Member of the California Senate from the 12th district
- In office December 5, 1994 - November 30, 2002
- Preceded by: Dan McCorquodale
- Succeeded by: Jeff Denham

Personal details
- Born: February 7, 1932 Los Banos, California, U.S.
- Died: March 6, 2024 (aged 92)
- Party: Republican
- Spouse: Jeanine
- Children: 5

Military service
- Branch/service: United States Navy

= Dick Monteith (politician) =

American politician (1932–2024)

Richard J. Monteith (February 7, 1932 – March 6, 2024) was an American politician from California and a member of the Republican Party.

==State Senate==
A conservative businessman in the agriculture industry, Monteith ran for California State Senate in 1994 against three term Democratic incumbent Dan McCorquodale. The 12th District, formerly based eastern Santa Clara County, shifted entirely into the conservative Central Valley after reapportionment, taking away McCorquodale's natural home advantage.
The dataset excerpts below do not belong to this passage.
Rows are points. To make a cloud, some directions were put in groups of two or more. Within a group, all points are equally far from the middle, so they leave a hole (a ring in 2 directions, a hollow ball in 3). The other directions are filled evenly. Then the cloud was stretched, turned, moved and blurred a little. How many holes are there, and how many directions does each take, smallest first?
(in the rows, 128 means zero)

Cloud, 13 rows:
[[155 114]
 [159 146]
 [111 136]
 [ 96 153]
 [107 151]
 [130 145]
 [105 182]
 [157 127]
 [139 142]
 [110 157]
 [ 99 158]
 [121 181]
 [149 188]]
Holes: 0

Cloud (14 x 2):
[[169 122]
 [126 162]
 [ 90 123]
 [126  84]
 [157 152]
 [102  95]
 [129  84]
 [ 98 146]
 [102  96]
 [161 147]
 [120  86]
 [145 159]
 [ 90 123]
 [110 158]]
Holes: 1 (2)

Cloud (22 x 3):
[[120 118 111]
 [158 144 104]
 [124  75  73]
 [143 136  97]
 [103 131 153]
 [139 161 115]
 [152 184 157]
 [153 108 111]
 [148  91 152]
 [133 108  82]
 [128 116 143]
 [157 176 143]
 [156 173 147]
 [ 78 110  89]
 [117 154 124]
 [111 159 120]
 [141  94  86]
 [153 182 140]
 [ 89 127 153]
 [104 103 134]
 [112  86 103]
 [146  92 129]]
Holes: 0

Cloud:
[[141 114  92  77]
 [118 139 122 145]
 [147 118 182 122]
 [145  94 119 131]
 [ 86 141 120 114]
 [132 188  95 125]
 [ 97  91  97 102]
 [112  75 153 131]
 [182  94 134 148]
 [137 127 168  98]
 [154 146  85 122]
 [ 91 129 124 102]
 [173 156 126 164]
 [139 114 168 117]
 [141 154 144  97]
 [124 100  94 158]
 [ 87 111 120 106]
 [156 163 144 178]
 [136 164 114 154]
 [146 168 110 159]
 [ 89  97 117  80]
 [146 118 153 113]
 [133 134 194 134]
 [131 101 104 170]
 [168 154 134 175]
 [151 123 121  75]
 [146 122 149 131]]
Holes: 0

Cloud, 29 rows:
[[100 154 120 172]
 [104 147 162 121]
 [138 121  71 111]
 [150  89 141  86]
 [111 121 141 147]
 [128  81 124 135]
 [ 71 112 114 156]
 [154  85  74 153]
 [100 101 123  61]
 [123 162 124 174]
 [134 106 161 129]
 [144  90 112 117]
 [165 149 100 109]
 [ 86 117 147 122]
 [105 155 143 132]
 [131 121 151 148]
 [147 158  81 112]
 [ 98 161 140 113]
 [ 82  86 113  77]
 [102 135 135  56]
 [107 110  99 111]
 [111 125 153 140]
 [125 119  59 119]
 [126 145 104 162]
 [124 156 112  78]
 [112 133 135 106]
 [129 158 123 111]
 [ 66 132 133  98]
 [131 109  92 127]]
Holes: 0

Cloud (54 x 6):
[[180 172  99 147 144 152]
 [137 101 113 108 170 143]
 [ 92 140 107 147  89 144]
 [140 181 131 123  92 145]
 [140 167  80 120 137 172]
 [115 170 134 134  93 151]
 [176 124 121 126 174 152]
 [ 98 113  85 119  92 122]
 [135 132  88 155 139 181]
 [105  96 123 124 156 144]
 [159 152 125 100 122 180]
 [152 108 153 180 145 169]
 [156  86 122 149 159 154]
 [160 157 125 110 107 183]
 [173 144 163 147 136 163]
 [141 148 148 160 167 175]
 [119 104 126 115 137 170]
 [130 157 116  86 127 117]
 [117 109 119 118 101 177]
 [165 123  86 136 130 119]
 [109 161 108 176 117 160]
 [114 159 123 131 101 172]
 [178  99 147 145 139 150]
 [144  79 127 122 138 121]
 [149 153 111 132 180 110]
 [141  75 135 119 116 131]
 [126  83 135 172 145 145]
 [138 171 118  93 109 122]
 [139 151 113  82 114 113]
 [175 137  80  98 109 154]
 [130 162 128 103 147 150]
 [177 166 101 121 107 174]
 [158 125 121 136  77 181]
 [122  95 114 166 165 155]
 [122  76 141 142 124 131]
 [142 151  76  87 110 117]
 [144 160  73 128 170 138]
 [159  99  92 147 146 142]
 [ 94 111 120 119 103 155]
 [108 153 149 133 100 126]
 [147  91 110 161 160 159]
 [146 183 128 166 177 140]
 [155 183 104 145 113 123]
 [119 136 137 180 143 100]
 [150  79 130 126 144 158]
 [156 154 141 115 128 179]
 [140 117  74  89 100 122]
 [131 110 100 149  91 170]
 [120 184 103 137 100 118]
 [133 177 114 175 124 114]
 [171 141 128  93 142 160]
 [154 124 138 124  96 189]
 [155 163 162 138 125 150]
 [154 134 151 135  73 154]]
Holes: 2 (2, 4)

Cloud (52 x 6):
[[143 156 142 140 117 185]
 [161 127 213 130 140 156]
 [121 154 168 150 105 156]
 [140  92  89 123 112 116]
 [133 143 156 105  68 103]
 [115 117 114  76  88 144]
 [126 144 190 134 145 193]
 [124 121 141 159 115 165]
 [119 153 165 118 164 178]
 [111 120 124 148 127  95]
 [ 98 161 117 116 148 151]
 [113 112 125 104  48 143]
 [109 109  94  93 110  84]
 [118 102 108 108  90 171]
 [103 128  91 139  99 114]
 [127 171 134 130 101 104]
 [ 93 109 139  83 110  93]
 [117 114 116 142 176 121]
 [133 108 110  90 129 105]
 [153 144 123 134 107  96]
 [158 133 132 122 171 146]
 [110 122 114  76  71 139]
 [124 159 177 145 105 146]
 [120 138 192 127 176 164]
 [103 116  76 112  97 134]
 [142 159 104 126 123 144]
 [121 149 190 141 120 174]
 [155 113 147 100 130 176]
 [136 151 205 124 124 136]
 [114 120 116 151 126 102]
 [ 96 122 133 112  99 179]
 [116 125 180 149 143 119]
 [144 138 116 111 126  88]
 [135 101 183  85 113 147]
 [127 134 110 149 166 169]
 [ 97 124 146 132 109  91]
 [122 144 135 152 165  98]
 [134 123 154  85 133 112]
 [109 147 183 133 154 112]
 [106 125 142  73  73 100]
 [120 165 178 111 118 165]
 [113 108 161 125 152 188]
 [137 157 155 142 129  94]
 [104 150 130 148 105 108]
 [ 83 143 150 110 142 105]
 [101 109  99 109 147 109]
 [156  92 148 102 137 168]
 [134 134 157 105  62 105]
 [140 134 130 162 183 128]
 [ 92 143 158 118 110 174]
 [121 163 175  99 109 130]
 [112 117 188 129 167 164]]
Holes: 2 (2, 4)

Monteith won in an upset (thanks to that year's GOP tide) and handily won a nasty reelection battle in 1998 against former Democratic Assemblyman Sal Cannella.

==Congressional Race==
Prevented from seeking reelection in 2002 because of state term limits, Monteith made an unsuccessful run for the Congressional seat of Gary Condit, who had been defeated in the Democratic primary by Assemblyman Dennis Cardoza. Cardoza beat Monteith 51% to 43% in a district that had been redrawn in favor of a Democrat.

==Later life and death==
Monteith later served on the Stanislaus County Board of Supervisors, a position he held from 2006.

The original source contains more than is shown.